As a college student at Syracuse University, Michael Petrie faced a dilemma that many young people come up against: he didn’t know which career path to take.
“It was my first attempt at higher education, and I was a wide-eyed eighteen-year-old who had this idea of, ‘You go to college to go to business school and then, you pursue business—whatever that is,’” he says. “I didn’t have much success. I probably didn’t know enough about what I wanted in life and how to make the most of college. That combined with other life events had me exiting after two years.”
He ended up taking a semester off to regroup and then enrolled at the University of Connecticut as a psychology major.
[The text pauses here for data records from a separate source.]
Here is a tiny trained network, its code and every weight. The questions are about switching its units off for an input and a class, where a switched-off unit gives its printed mean instead of its output.

import numpy as np


def w(rows, s, z=0):
    codes = np.array(rows[::2]) - 128.0
    scale = np.full(codes.shape[1], s)
    scale[-1] = z or s
    return codes * scale


def f(y):
    return y / 2 * (1 + np.tanh(0.7978845608 * (y + 0.044715 * y**3)))


def log_softmax(a):
    a = a - a.max(-1, keepdims=True)
    return a - np.log(np.exp(a).sum(-1, keepdims=True))


def net(x, mask):
    res = np.array(x, float).reshape(1, 2) / 4 @ E
    y = f(res @ A[0][:, :-1].T + A[0][:, -1])
    res = res + np.where(mask, y, B[0][:, -1]) @ B[0][:, :-1]
    return log_softmax(res[-1] @ U[:, :-1].T + U[:, -1])


A, B = {}, {}
E = w([
[163,246,183,133,117,115,62,72,88,170,157],'x0',
[174,58,119,210,254,104,167,90,69,224,121],'x1',
],0.013)
A[0] = w([
[181,77,92,190,183,101,197,22,113,145,77,107],'n1',
[126,62,156,145,186,101,188,129,86,179,125,1],'n2',
[99,67,76,117,138,95,187,175,142,107,126,23],'n3',
[44,61,152,163,196,167,252,195,181,103,2,165],'n4',
[147,149,140,117,140,111,70,130,91,38,58,36],'n5',
[110,162,167,90,86,141,140,185,69,91,117,40],'n6',
[157,223,180,99,121,154,145,124,8,185,202,35],'n7',
[94,155,80,70,72,137,151,194,203,126,200,27],'n8',
],0.0072,0.0084)
B[0] = w([
[112,130,149,159,136,131,147,170,119,74,90,227],'n1',
[176,99,147,76,193,136,150,150,103,84,97,179],'n2',
[142,16,89,6,182,93,101,92,115,228,125,164],'n3',
[94,145,120,124,87,136,77,92,93,133,142,249],'n4',
[157,88,129,59,163,123,178,118,117,147,94,130],'n5',
[195,108,119,74,166,163,150,139,136,80,77,152],'n6',
[109,85,61,53,108,118,134,82,113,163,159,189],'n7',
[165,109,164,113,159,159,155,126,123,106,105,176],'n8',
],0.02,0.013)
U = w([
[128,87,19,63,150,111,103,73,132,194,159,49],'0',
[194,109,181,91,196,153,194,171,171,105,74,62],'1',
[57,179,148,251,66,119,86,141,150,128,202,252],'2',
],0.013)

Each question gives the input, the list of numbers given to net, and the class t.
The units are the neurons (one row each of A and B). Each row of codes is followed by its name. A weight is (code - 128) times the scale printed after its matrix; where a second scale follows, it is the last column's (A, B and U).
mask holds one flag per neuron, in row order. A switched-off neuron (its flag False) gives its mean, the last column of its row in B, instead of its output. The means were averaged over made-up inputs and are rounded, as every weight is.
A unit's drop is (log p(t) with every unit on - log p(t) with that unit switched off) / (log p(t) with every unit on - log p(t) with every unit switched off).
The circuit of an input: a set's keep is (log p(t) with only the set's units on - log p(t) with every unit switched off) / (log p(t) with every unit on - log p(t) with every unit switched off). Starting from all 8 units, units are removed one at a time, each time the one whose removal leaves the highest keep (on an exact tie, the one counted first), for as long as the keep stays at least 0.8.
units of the circuit, in order: the units of the circuit, biggest drop first
most important unit: the unit with the biggest drop
k most important neurons: the k neurons with the biggest drops, biggest first
drop of u: that unit's drop, to one decimal
input [4,-6], class 1: units of the circuit, in order => n4
input [2,-3], class 2: 3 most important neurons => n2, n3, n7
input [-7,-7], class 0: 3 most important neurons => n4, n3, n1
input [-5,7], class 1: 2 most important neurons => n1, n2
input [7,-8], class 1: 2 most important neurons => n6, n4
input [-6,8], class 1: 2 most important neurons => n1, n2
input [1,-3], class 2: 2 most important neurons => n2, n3
input [-2,-1], class 2: 2 most important neurons => n3, n7
input [8,-8], class 0: 3 most important neurons => n7, n1, n2
input [3,-1], class 2: 2 most important neurons => n3, n2
input [1,3], class 2: drop of n2 => 0.2
input [-3,2], class 2: drop of n7 => 0.3
input [-2,0], class 2: drop of n6 => 0.0
input [2,2], class 2: drop of n3 => 0.2
input [1,-5], class 1: most important unit => n4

When he graduated, he considered a career in psychology and social work, even going as far as applying to a master’s program at Boston College and getting accepted.
But he just wasn’t convinced he had found his calling.
“During that time, I had worked a job at a social work facility in Boston, which was a residential treatment facility for teens. It was eye-opening, rewarding, and sobering at times,” he says, “but I was also starting to think about other paths that would be more self-sustaining, because I was making so little money that I had to take on multiple jobs bartending and working at restaurants.”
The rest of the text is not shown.